En second lieu, conformément à l’arrêt du Conseil d’État du 4 mars 2009, en cas de demande de partenaires pacsés, le refus de visa n’a pas à être motivé. Cela est gênant et peut donner lieu à des abus, puisqu’il est alors difficile de vérifier dans quelle mesure l’existence d’un partenariat civil a été prise en compte dans la décision de refuser le visa.

La motivation des refus de délivrance de visa me semble d’autant plus pertinente qu’elle se pratique déjà pour les membres de la famille d’un ressortissant de l’Union européenne, qu’il s’agisse du conjoint, des enfants ou des ascendants.

Par ailleurs, des clarifications me semblent nécessaires en ce qui concerne la reconnaissance des partenariats enregistrés à l’étranger. L’article 515-7-1 du code civil, créé par la loi de simplification et de clarification du droit et d’allégement des procédures du 12 mai 2009, dispose : « Les conditions de formation et les effets d’un partenariat enregistré ainsi que les causes et les effets de sa dissolution sont soumis aux dispositions matérielles de l’État de l’autorité qui a procédé à son enregistrement. »

Cette disposition, qui satisfait l’article 3 de la présente proposition de loi, implique la reconnaissance en France des effets juridiques d’une union civile conclue à l’étranger tant que ceux-ci ne contreviennent pas à l’ordre public français. Ainsi, les droits dont ces couples bénéficient dans le pays d’enregistrement de leur partenariat sont reconnus par la France dès lors qu’ils n’excèdent pas les droits reconnus aux pacsés.

Une telle précision est importante, car les effets juridiques des unions civiles varient considérablement d’un État à l’autre, même au sein de l’Union européenne, certaines législations conférant à ces couples des droits égaux à ceux des conjoints mariés, tandis que d’autres leur reconnaissent des droits plus restreints qu’à des pacsés français.

À titre d’exemple, il m’a été transmis voilà quelques semaines une correspondance entre un couple uni par un partenariat civil britannique et l’administration fiscale française. Cette dernière indiquait que l’article 515-7-1 du code civil n’est pas censé donner aux partenariats civils britanniques les mêmes exonérations d’impôt sur les successions que pour les couples français pacsés. Aucune précision n’a été donnée à ce couple quant à l’étendue précise des droits dont ils pouvaient bénéficier. Je le regrette, car nous avons un devoir d’information à l’égard de nos concitoyens et de leurs partenaires étrangers, avant même que ceux-ci ne contractent une union civile.

Afin de faciliter les nécessaires efforts d’information vis-à-vis de l’administration et du public, il me semble indispensable qu’une étude comparée de la législation relative aux effets des unions civiles dans les différents pays de l’Union européenne soit menée, et que ses résultats soient largement diffusés via les consulats et les administrations françaises.
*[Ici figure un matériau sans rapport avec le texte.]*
Known rows, with every step that occurs:
vimop zize kuzi: [-34.0 -16.3 -10.6  -6.6   8.2  31.3 -33.4  62.0   8.6 -35.0 -41.1 -16.4
  34.0  52.3 -29.6  51.4  -9.1 -35.7  56.6 -30.1 -32.7  24.2  67.7]
totekat vimop zize tuze vifi kuzi livop: [-26.7  22.5  17.0 -36.9  -1.6 -61.4   1.8  16.8   6.1 -34.7  -5.5  14.9
  -8.6  -3.1 -12.5   0.1 -28.8  16.8 -37.6   0.5 -23.0  60.1  47.0]
livop kuzi zize tuze zilub vimop totekat: [  9.0  55.7   8.2  -2.6 -37.6 -30.4 -16.0  -6.8 -39.2  -4.1 -38.0   0.6
 -33.8  -4.8  19.6 -16.4  22.9 -17.7  14.4 -23.5  -8.9  20.8  13.7]
totekat vimop zize kuzi: [-15.1 -15.7 -14.0 -29.1  19.2   3.1 -50.5  63.1   1.9 -25.7 -39.9 -29.0
  48.4  69.4 -14.5  48.4 -18.5 -13.7  44.7 -16.4 -43.2  43.5  67.1]
zilub tuze: [-60.5  -2.3 -19.6  23.7  -9.0  26.5 -31.9 -18.7  -8.7 -17.2 -12.3 -20.4
  25.0  18.9  11.3  23.4   9.2  31.3  -0.6   2.9  18.0   8.5  49.3]
kuzi vifi: [-58.5  -8.3  -5.7  16.7  -6.4  20.0  -3.9 -36.4  34.3 -37.4 -60.1 -13.8
   9.9  23.3  31.5   6.6  10.1  46.4   3.6  -3.9  -8.0  -4.6  -1.1]
totekat vimop: [-28.6 -21.0 -10.3   0.1  11.5 -20.7 -46.3 -16.5   5.7 -16.2 -24.3 -28.2
  32.1  53.9  32.2  15.9   3.6  50.0   7.0  13.4 -20.3  34.7  38.7]
zize tuze vifi kuzi livop: [-43.4  22.3  26.9  -1.8 -14.7 -39.6   8.5 -24.9  27.6 -44.6  -8.5  20.6
 -31.9 -24.3 -31.1 -10.9 -21.4  12.4 -39.8   1.3  11.9  37.6  35.5]
kuzi vifi tuze zize vimop totekat: [ -3.1 -13.8  -4.7  -1.9  12.1  27.7  22.4  17.3 -31.8   9.0 -46.6 -57.5
 -36.6  -1.8  69.6  37.8  -0.3  57.8 -11.2 -25.1 -25.0 -19.6 -37.9]
kuzi vifi tuze zilub: [-39.5  21.9  -6.1  18.6 -28.7 -26.3  15.5 -52.1  29.5 -30.6 -64.8 -54.5
   8.7  18.3  18.8  -0.6  -1.3  11.2 -13.5 -21.6  22.2  13.9  -0.3]
livop kuzi: [-42.4  20.5  20.8   4.5  18.0  -8.9 -42.9   1.9  14.0 -32.7 -51.2  -6.0
  -2.8  26.2 -13.9  24.5   7.6   5.3  30.8 -17.2   3.5  -8.4  66.9]
tuze vifi kuzi zize vimop totekat: [ 16.0 -25.2  11.0 -13.3   3.2  -9.0  17.2   6.1  -0.1 -18.9 -10.6 -32.0
 -39.8 -23.6  41.0  30.9 -10.0  22.5   3.6 -18.3 -23.3  28.9 -28.9]
vifi kuzi zize tuze: [  1.2  18.8   0.2  19.9 -24.1 -20.4   7.4  -8.0 -42.0 -23.0 -42.4   6.1
 -22.1 -41.4  -2.7 -32.2  11.2  18.7  -0.2 -21.1  -8.1   6.5  -6.7]
vifi tuze zize: [-42.0   2.0   8.8  44.2   9.2 -10.3  16.2   1.9 -55.4  18.1 -57.7 -51.7
   9.6   1.3  14.4  10.7  30.7  33.6  24.6 -49.8   0.1 -17.8  20.9]
vifi kuzi zize: [-21.1  -2.6   3.1  23.0  -2.6  -3.6   9.9 -13.3  -8.6 -29.2 -47.9  -7.4
  -4.1 -22.5  -2.6   4.1  15.0  12.8  37.3 -31.3  -3.3  16.0   4.5]
totekat vimop zize: [-32.0 -17.1 -19.2 -15.5  16.5 -13.1 -35.5  42.2 -15.1 -12.2 -24.7 -17.8
  44.5  59.7  37.5  38.1   5.3  26.4  25.8  -6.0 -51.1  38.9  56.8]
livop kuzi zize: [-17.7  24.7  19.2   3.2   6.1  -9.5 -11.0  22.1  -9.1 -14.2 -65.0  -2.6
 -17.1  -9.6   2.4  -6.7  31.4   6.2  57.6 -39.7 -17.3 -10.6  32.6]
vimop zize kuzi livop: [-46.0   2.5  -4.3 -30.6   7.5  43.6 -22.7  75.1  38.9 -35.9 -19.5  20.1
  -1.6  41.4 -38.6  45.1 -16.0 -28.2  36.0 -13.8 -33.3  36.3  81.1]
zilub tuze zize: [-53.8 -12.7 -20.9  18.5  -1.8  12.7 -10.1  -5.9 -50.9  12.7 -32.1 -45.0
  28.6  -2.7  17.2  16.1  31.6  32.7  19.4 -24.9   4.0  -6.0  40.3]
vimop zize tuze zilub: [-17.5   8.4 -30.3 -13.6 -39.6 -30.4 -13.5  11.4  -7.1 -29.1 -20.7 -16.4
  15.3  14.8   9.3  -0.8   6.0 -28.0  -5.7  -9.0 -23.5  39.5  46.2]
zize tuze vifi: [-32.7   1.0  20.9  23.2 -24.6 -50.6  -1.3 -32.4  -4.8 -21.1 -23.3 -13.8
   2.7  -4.0   5.8 -30.5   6.7  26.4 -20.7  -9.4  -6.5  14.3  16.4]
tuze vifi kuzi zize: [-23.5  -2.5  24.0  22.1  -8.6 -43.5  29.9 -28.6  -0.1 -28.2 -44.2 -20.5
   1.3 -34.0  -3.2 -11.1  12.7  10.7  30.3 -41.7   0.2  24.7  -3.6]
livop kuzi vifi tuze zize vimop: [  0.7   6.7  26.0  -5.7  23.6 -12.5  25.4  25.1 -18.0  -3.0 -82.7 -69.3
 -18.1 -22.2  18.4  29.1  -5.2  49.5  -0.8 -41.0 -24.4 -38.3   1.7]
zize tuze: [-27.3   4.0  -8.2  24.0 -20.8  -2.8 -24.8 -13.2 -19.7 -20.3 -24.0   2.7
  -6.3   7.6   8.3 -15.2  11.5  30.2 -16.5   4.3 -11.2   2.6  27.2]

Rows:
[  8.7  19.6 -16.1  -0.6 -49.6 -50.1   7.5 -32.7  -9.4 -34.8 -38.3 -21.4
 -11.5 -34.6  -7.0 -32.4   7.2 -19.8  -5.6 -17.5   2.8  38.5   4.3] => vifi kuzi zize tuze zilub
[-28.3  -0.5  -7.9 -50.3  15.9  15.5 -38.4  76.0  32.2 -28.2 -18.2   8.3
  11.4  58.0 -24.7  42.4 -22.4  -9.5  26.0  -1.5 -44.4  54.5  80.5] => totekat vimop zize kuzi livop
[ 10.9 -15.5  -0.2 -16.6  -1.7   1.0  10.7   4.7 -15.8 -12.1   0.9 -38.1
 -30.9 -33.6  42.0  32.2 -15.9  26.8  -8.5 -13.3  -6.4  26.6 -23.1] => zilub tuze vifi kuzi zize vimop totekat
[ -7.3 -32.1 -26.7 -14.9   8.4  42.0 -16.5  25.8 -42.1  13.1  -0.8 -48.8
 -16.7   1.6  58.1  54.3   5.7  40.8  -4.3  -3.8 -20.9   3.8   9.1] => zilub tuze zize vimop totekat
[ -1.7   6.4 -32.8 -32.2 -32.2 -55.7 -29.7  11.1 -13.3 -21.8 -18.4 -30.0
  28.4  30.5  21.6  -4.9  -0.8  -8.8 -14.4   2.6 -35.0  55.2  46.4] => totekat vimop zize tuze zilub
[-28.9   9.7  25.3  23.8 -15.6 -59.4   3.4 -52.7  -3.7 -44.1 -28.7 -16.0
   0.4 -21.8 -24.5 -11.5 -16.3  10.8 -29.0 -14.2  18.6  25.0  15.9] => zize tuze vifi kuzi
[ -5.8 -37.0 -16.0  -8.3  10.3  44.0 -29.6  16.7  10.0 -17.0   3.4 -21.3
 -30.6  32.4  53.5  59.8  -8.0  33.1  -3.1  14.6 -31.1  17.5   9.4] => zize vimop totekat
[-44.6  -0.8   2.6 -14.2   2.0  38.6 -32.7  27.0  55.6 -39.0 -21.5  14.8
 -14.0  38.1 -46.2  28.9 -13.8 -11.7  21.5   0.6  -7.3  32.4  65.0] => zize kuzi livop
[-13.9  10.1  12.5  -9.0  -1.4 -81.5  -6.4  -7.7 -26.7 -32.7 -23.8 -21.6
  25.7  -3.2  -2.8   1.2 -25.8  15.2 -26.4 -16.2 -15.7  46.4  27.7] => totekat vimop zize tuze vifi kuzi
[-46.5  10.6   7.7  33.9   4.2  -5.0  33.5 -14.4 -41.0  10.9 -84.9 -53.1
   6.7  -8.2  29.0  -2.9  26.0  52.6  11.7 -49.0  -1.7 -31.6 -14.1] => kuzi vifi tuze zize
[  1.4 -19.7  -5.0   5.4  17.4  22.9   4.4  33.9 -47.3  19.6 -22.5 -55.7
 -33.0   5.2  56.0  50.2   5.0  42.7  -0.1 -22.6 -24.5  -6.1  -5.6] => vifi tuze zize vimop totekat
[ -5.3 -22.2   8.1  12.2  10.1   5.0  36.5  11.9 -18.8   1.4 -65.1 -72.1
  -5.5 -16.9  36.0  25.5  -0.3  65.0  -8.3 -29.3 -32.6 -22.8 -18.0] => kuzi vifi tuze zize vimop
[-56.4   3.4  14.4  22.3  -4.4 -35.2  -3.8 -57.6   4.2 -40.2 -17.7 -33.5
  25.1 -11.6 -20.9  21.5 -19.0  13.9 -16.4 -15.2  41.7  30.3  31.9] => zilub tuze vifi kuzi
[-22.5  21.8   4.9  16.3 -16.1  -7.3  -6.4  37.6  -5.8 -26.5 -50.8 -41.5
  45.9  47.4 -46.1  43.5 -14.7 -53.3  44.6 -44.8 -14.6  41.5  65.6] => vifi tuze zilub vimop zize kuzi
[ 19.3 -24.2  -9.1 -11.7   8.1  27.1   0.3  19.6  -9.4 -20.3 -13.5 -20.3
 -44.1 -12.8  43.2  44.4  -8.0  24.5   8.8  -9.7 -27.3  19.9 -19.0] => vifi kuzi zize vimop totekat
[-36.0  13.5  -5.7  26.3 -23.2 -31.7  -3.6 -35.5  15.2 -22.7 -37.4 -52.3
  12.8  26.9   1.3  13.2   2.8  -7.5   0.3 -20.5  22.7  27.0  32.4] => vifi tuze zilub
[ -6.3 -54.6  -5.3   0.6  11.6  10.7   2.4  21.9  -9.0  -4.8 -29.0 -56.1
   7.1  -1.4  26.0  41.1  11.7  40.2  15.3 -13.2 -47.5   3.0  21.6] => tuze zize vimop
[ 13.4 -41.4  -3.8   1.8  -2.3  19.4  10.2  30.2   8.7 -15.7 -26.9 -29.3
 -14.6 -12.0  32.2  19.6  11.7  39.3  25.2  -7.4 -55.3  11.1   1.2] => kuzi zize vimop
[-35.9  12.8  25.8  29.7 -26.5 -51.7  14.5   3.4 -36.1 -14.0 -22.4  -2.2
  26.7   2.6   3.8 -13.6  10.8  12.3  -1.6 -24.0 -36.7  25.3  35.4] => zilub vimop zize tuze vifi
[-17.8   6.2 -22.5   2.6 -45.5 -35.1 -23.0 -37.4  10.8 -33.7 -23.1 -24.5
   3.6  10.7   2.2 -16.7   7.3 -10.8 -19.1   4.4   1.9  35.3  32.3] => zize tuze zilub
[-34.2 -13.8  -3.9  -3.1  -0.8  20.6   0.1  -3.4  11.0 -21.4 -87.7 -43.6
  23.4  15.1  -7.0  11.1   4.4  11.1  36.4 -38.5 -14.6 -10.4   2.9] => tuze zize kuzi vifi
[-52.2  20.6  10.6  43.1  -0.8   8.9  16.7 -27.4   0.7 -19.6 -72.0 -32.1
  -0.6  15.8  25.1   2.4   1.6  54.4  -7.5 -24.4  12.6 -19.4  -9.0] => kuzi vifi tuze
[-45.2   0.2  -7.8  15.4 -26.5 -13.9  -3.9   8.9  -0.6 -26.4 -24.7 -16.6
  49.2  40.2   3.6  37.7  15.1 -25.7  36.2 -19.4 -33.8  49.7  66.2] => tuze zilub vimop zize
[ -9.5  23.4 -14.0 -28.0 -13.5 -40.8  -4.3  10.2  18.3 -30.0 -72.7 -69.2
  38.0  47.7   1.8  18.8 -26.9 -14.4   5.3 -30.9  -9.6  40.5  20.3] => totekat vimop zize kuzi vifi tuze zilub
[ 20.7  -9.2  18.2 -18.0  12.7   1.3  -3.8  44.8   9.1 -20.2 -46.8 -27.0
 -28.4 -18.5  11.1  22.3   6.2  23.8  32.7 -20.0 -44.7  -6.1  23.1] => livop kuzi zize vimop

J’ai déjà eu l’occasion de formuler une telle demande.

En conclusion, je regrette que cette proposition de loi n’aborde la dimension internationale de la législation sur le PACS qu’en matière d’acquisition de la nationalité. L’urgence, pour les partenaires civils étrangers et les couples mixtes unis par des tels partenariats, me semble résider dans la clarification de notre droit actuel et des procédures qui en découlent en matière tant de délivrance des visas et des titres de séjours que de droit social. Il importera ensuite de veiller à la bonne information des multiples administrations concernées, qui tendent, pour l’instant, faute d’éléments clairs, à opposer des réponses contradictoires aux administrés qui les sollicitent, ce qui peut être fortement préjudiciable.